Families need more dementia support warns expert
- Published
Family carers in Cornwall need more support, a dementia expert has said.
Ian Sherriff, academic partnership lead for dementia at the University of Plymouth, said carers took on a lot more responsibility than people realised.
He said: "Carers need support to sustain the support they give the person living with dementia, because if they stop and the demand goes on the NHS and social care... this country would collapse."
The Department for Health and Social Care (DHSC) said it was doubling funding for dementia research to £160m a year by the end of 2024/25.
'Get ahead of it'
Dementia care costs in Cornwall have reached almost £496m a year, with patients and their families paying 63% of the bill, the Alzheimer’s Society found in its latest research.
It called on the government to increase access to early and accurate dementia diagnosis amid rising care costs.
Mr Sheriff said: "We've got to do something about diagnosis, we must get ahead of it - people shouldn't have to wait for a life-changing illness for a diagnosis."
In response, DHSC said a timely diagnosis was vital.
It said it was working to identify and treat more people and provide potential new treatments as they became available.
"Dementia is one of six major conditions included in our upcoming Major Conditions Strategy," a spokesman said.
Cornwall resident Sheila Chequers lost her husband Michael, who was diagnosed with dementia at 78.
She said Michael was "totally content" with life before the illness took over.
"He loved his garden, he liked where we were, he was happy with life," she said.
Mrs Chequers said she took on a 24-hour carer role in the last two years of her husband's life.
She said: "I had to do absolutely everything, I was his brain, I had to be - he couldn't get himself a glass of water, he couldn't do anything.
"It is only with experience that I have realised that it is a major, but under recognised, disability."
Mrs Chequers said there was "no real help in her area" to give her "respite from being an unpaid 24-hour carer".
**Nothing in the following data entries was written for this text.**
(in the rows, 128 means zero)
Named turns come first, each shown by rows before and after it. Which turns, in which order, take the first row of each pair that follows to the second? Write the first one first, as in the answered first pair.
P:
[158  83 131 153 142 146 131 156 160] |-> [144  65 135 158 140 141 114 120 112]
[139 126 123 133 117 129 123 113  88] |-> [104 132 133 101 114 127 135 115 107]
[ 47 157 151  75 114 134 170  93 105] |-> [115 185 122  85 124 147 185 174 194]
[136 179  99  99 140 134 152 173 170] |-> [187 167  81 162 146 127 113 148 120]
C:
[124 133 126 121 125 131 136 136 136] |-> [115 130 133 123 127 125 133 127 124]
[148 130 152 152 131 127  99 165 159] |-> [108 177 125 103 125 110 128 146 124]
[128 140 115 149 133 149 133 120  98] |-> [142 128 122 164 136 153 139 130 114]
Q:
[135 143 104 138 120 117 133 150 147] |-> [122 154  98 125 123 117 134 131 129]
[135 168  99 117 130 127 125 111  88] |-> [130 135 128 136 134 132 107  97  77]
[125 135 110 139 131 118  91 123  97] |-> [129 116 116 146 131 121  81 124 109]
X:
[111 122 149 149 117 158 129 126 109] |-> [111 158 127 130 121 157 145 141 112]
[114 119 139 120 128 136 127 119 126] |-> [136 141 114 121 131 134 132 130 122]
[ 90 113 161  97 114 158 170 149 136] |-> [181 156 104 146 122 154 150 162 117]
[179  94 151 175 139 144 111 158 184] |-> [104 123 160 102 138 150 158 157 201]
Pairs:
Each pair is 2 to 3 turns apart.
[196 159  93 177 131 124 113 140 112] |-> [138 200  92 104 129 118 161 137 136]  X X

She said the government needed "major research, and it needs to be funded now".
'Colossal' effects
Marion Child, head of local services at the Alzheimer’s Society, said the disease was "the biggest health and social care issue of our time".
She said: "One in three people with dementia never receive a diagnosis, they are facing dementia alone without access the vital care, support, and treatments.
"If we don’t address diagnosis, we have no hope of addressing the major dementia challenges we face and reducing the cost to the health service and wider economy."
Ms Child said the impact of dementia was "colossal on the lives of those it affects, on the healthcare system and on the economy".
Mr Sherriff said the Alzheimer’s Society had been developing a drug to slow down the early stages of the disease.
He added blood test trials were beginning in the hope that more people would be able to access care, support and new drug treatments at an earlier stage.
"We've got this blood tests which you tell us if you were susceptible to having dementia [and] we've now got some medication being developed," he said.
"The future looks brighter than it did than five years ago."